一个典型的技术挑战摆在面前:我们的核心业务系统构建在 CockroachDB 之上,其 geo-partitioned 特性完美支撑了全球用户的低延迟读写。然而,分析团队需要对这些遍布全球的交易数据进行近实时的复杂查询,直接在生产 OLTP 集群上运行这些查询是不可接受的,它会严重冲击在线业务的稳定性。
目标很明确:构建一个数据管道,将数据从分布式的 CockroachDB 集群高效、可靠地同步到专用的 OLAP 引擎 ClickHouse 中。这个过程必须对源数据库影响最小,具备水平扩展能力,并且能够处理跨地域数据拉取带来的网络延迟和不稳定性。
架构决策的十字路口
在技术选型上,我们评估了两种主流方案。
方案A:中心化调度脚本
这是最直接的思路。部署一个中心化的 Python 服务,使用 psycopg2
连接 CockroachDB,用 pandas
进行数据转换,然后通过 clickhouse-driver
写入 ClickHouse。
- 优点: 实现简单,逻辑清晰,对于小规模数据或单区域部署场景,开发速度快。
- 缺点:
- 单点瓶颈: 所有的网络 I/O 和计算都集中在一个节点上。当数据量增长时,该节点的内存和 CPU 会迅速成为瓶颈。

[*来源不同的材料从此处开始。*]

Look-ups in named tables: a row name and a column name give one cell, copied from the table.

Table tonipu
	valebim	dib	zof	larisas	bak	mogedof	nelof	zor	lipuf	tik
ras	68.307	67.610	24.033	84.341	75.218	43.877	30.560	43.735	48.178	34.713
bem	57.634	67.949	34.095	74.674	63.431	46.998	41.093	36.685	55.645	41.708
vidisi	55.959	63.710	44.357	69.314	55.289	51.018	49.914	26.812	54.511	44.868
kupe	33.432	71.020	43.203	47.701	41.045	50.205	52.251	42.227	67.442	55.335
sotalo	51.277	50.468	61.495	46.547	41.688	57.741	61.314	37.847	48.966	54.928
nup	44.002	46.338	61.734	27.402	35.996	58.234	59.533	63.667	47.063	61.588
nanadon	66.498	22.108	82.122	25.062	33.182	68.081	69.787	51.059	19.908	58.901

What is the lipuf of nup in tonipu?
47.063
What is the dib of sotalo in tonipu?
50.468
What is the zof of sotalo in tonipu?
61.495
What is the zor of sotalo in tonipu?
37.847
What is the zof of bem in tonipu?
34.095
What is the zor of kupe in tonipu?
42.227
What is the lipuf of nanadon in tonipu?
19.908
What is the mogedof of nup in tonipu?
58.234
What is the larisas of sotalo in tonipu?
46.547
What is the valebim of nanadon in tonipu?
66.498
What is the tik of vidisi in tonipu?
44.868
What is the bak of kupe in tonipu?
41.045
What is the dib of vidisi in tonipu?
63.710
What is the valebim of nup in tonipu?
44.002
What is the bak of sotalo in tonipu?
41.688
Row with the largest valebim: ras

lafut =
	tereze	lal	kibem	varo	kup
gevisel	6606	1594	5483	3177	3889
lum	4672	5967	3185	8261	3949
supini	7727	7717	6845	5815	5144
ridati	4427	6177	2776	8355	4085
pevuma	4798	5817	3390	8310	3842
rosagu	3087	8231	1223	7095	3614
fer	5321	2427	2659	8294	1779
buror	6902	993	5570	3006	3682
pozi	3897	6448	1687	8841	4138
lut	6386	2043	5454	3559	3991
seg	3980	6715	2053	8538	4374
duf	4940	5053	4881	5022	5044
vagur	4909	4953	4733	5033	5067

pozi, lal -> 6448
seg, varo -> 8538
supini, kibem -> 6845
vagur, kibem -> 4733
lut, lal -> 2043
pevuma, kup -> 3842
gevisel, kup -> 3889
buror, tereze -> 6902
duf, kibem -> 4881
lut, kup -> 3991
rosagu, kup -> 3614
pozi, varo -> 8841
buror, kibem -> 5570
supini, lal -> 7717

nub
|  | tuf | goke |
|---|---|---|
| sebo | 4646 | 2804 |
| murari | 2006 | 472 |
| povop | 9054 | 4305 |

What is the tuf of povop in nub?
9054
What is the goke of povop in nub?
4305
What is the tuf of murari in nub?
2006
What is the goke of sebo in nub?
2804
What is the tuf of sebo in nub?
4646
What is the goke of murari in nub?
472
Row with the largest tuf: povop

kipap:
,nupatef,kubemig,neb,sazil,kufipug,vebe,ropim,vin,tapilo
fupadu,71,123,114,125,241,224,244,122,138
nos,212,107,109,89,83,72,69,105,74
rit,167,105,97,100,150,165,179,103,65
robekev,174,99,102,92,76,104,100,97,93
rafivik,118,160,163,157,133,99,97,163,107
gulogor,171,21,19,7,106,154,144,12,105
bozereb,190,150,137,138,189,174,199,152,147
kegokob,108,33,32,29,148,142,132,22,219

What is the vin of rit in kipap?
103
What is the tapilo of robekev in kipap?
93
What is the tapilo of nos in kipap?
74
What is the vin of rafivik in kipap?
163
What is the kufipug of rit in kipap?
150
What is the vebe of robekev in kipap?
104
What is the kubemig of gulogor in kipap?
21
What is the ropim of rit in kipap?
179
What is the tapilo of bozereb in kipap?
147
What is the vebe of kegokob in kipap?
142
What is the neb of fupadu in kipap?
114
What is the sazil of robekev in kipap?
92
What is the nupatef of rafivik in kipap?
118
What is the ropim of nos in kipap?
69

rif:
,punag,siba,fetife,fil,tuzigi,getopo,zafinoz
vosabe,154,96,124,189,147,155,175
nif,152,106,128,177,148,152,168
muves,127,57,85,177,191,179,133
zuba,142,134,142,158,135,150,145
gok,137,151,144,133,144,144,130
sevegod,134,30,72,199,199,183,153
mos,143,147,146,142,139,143,141
sez,130,172,159,126,129,140,122

sevegod, getopo: 183
muves, tuzigi: 191
nif, siba: 106
muves, fetife: 85
sevegod, siba: 30
gok, punag: 137
nif, tuzigi: 148
muves, zafinoz: 133
vosabe, punag: 154
muves, fil: 177
muves, siba: 57
zuba, siba: 134
mos, fil: 142
nif, punag: 152
muves, punag: 127

vut:
|  | kufa | kepa |
|---|---|---|
| karuko | -367 | 503 |
| guva | -48 | -745 |
| tanu | 231 | -668 |
| dolozu | -312 | -548 |
| nar | -684 | 67 |
| tor | -553 | 527 |
| ruzadus | -68 | -272 |
| lele | 186 | -524 |
| biz | 5 | -473 |
| fid | -21 | 466 |
| pef | -629 | -98 |
| bon | -97 | 64 |

kepa of ruzadus = -272
kepa of pef = -98
kepa of tor = 527
kufa of guva = -48
kufa of fid = -21
kufa of tanu = 231
kepa of guva = -745
kepa of dolozu = -548
kufa of bon = -97
kufa of tor = -553
kufa of dolozu = -312
kepa of lele = -524
kepa of tanu = -668
Which row has the largest kufa? tanu

sep =
	zifab	guma	tata	gevo	vigogog	tese	medesed	zun	von
miru	36	50	92	55	27	86	67	64	43
seragiv	31	64	87	57	28	81	70	68	41
ser	59	62	52	68	62	53	35	62	52
lidubem	49	65	63	81	42	82	65	52	37
tunimu	34	60	90	58	29	82	66	61	45
savon	26	67	86	55	27	90	68	65	49
bebot	31	66	86	56	24	82	66	62	47
gevegu	30	52	89	56	28	85	70	64	47
nak	54	53	71	65	77	58	70	54	39
varad	50	74	68	83	49	83	65	56	36
kif	56	57	80	39	59	66	68	85	63
lazerup	59	46	68	63	72	56	56	64	89
segu	48	41	72	65	73	69	66	56	40
vab	47	44	73	36	57	72	62	80	43

segu, guma: 41
ser, zifab: 59
seragiv, tata: 87
miru, zifab: 36
kif, tese: 66
vab, guma: 44
lidubem, von: 37
nak, gevo: 65
nak, medesed: 70
nak, zifab: 54
segu, zifab: 48
kif, zifab: 56
lidubem, gevo: 81
gevegu, vigogog: 28
savon, tata: 86
savon, tese: 90
segu, gevo: 65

- 网络效率低下: 如果 CockroachDB 的数据分布在美、欧、亚三个区域,这个中心节点无论部署在哪里,都必须承受至少两份跨洋网络传输的延迟和成本。
- 缺乏弹性: 无法根据负载动态扩展处理能力。当数据同步任务耗时过长,会影响数据的新鲜度。
- 容错性差: 节点故障将导致整个同步任务中断。
在我们的 geo-distributed 场景下,方案 A 的缺点是致命的,因此被直接否决。
方案B:分布式计算框架协调
这个方案引入一个分布式计算框架来协调整个流程。数据读取、转换和写入的逻辑被分发到多个计算节点上并行执行。我们选择了 Dask,因为它与 Python 数据生态(特别是 Pandas)无缝集成,轻量级且易于部署。
最终的架构选型如下:
- 数据源 (OLTP): CockroachDB。利用其
AS OF SYSTEM TIME
特性进行时间点一致性快照读取,避免对在线事务产生锁竞争。 - 处理引擎: Dask。Dask 分布式调度器和工作节点(Worker)负责并行地从 CockroachDB 的不同分区拉取数据、执行转换逻辑,并将结果写入 ClickHouse。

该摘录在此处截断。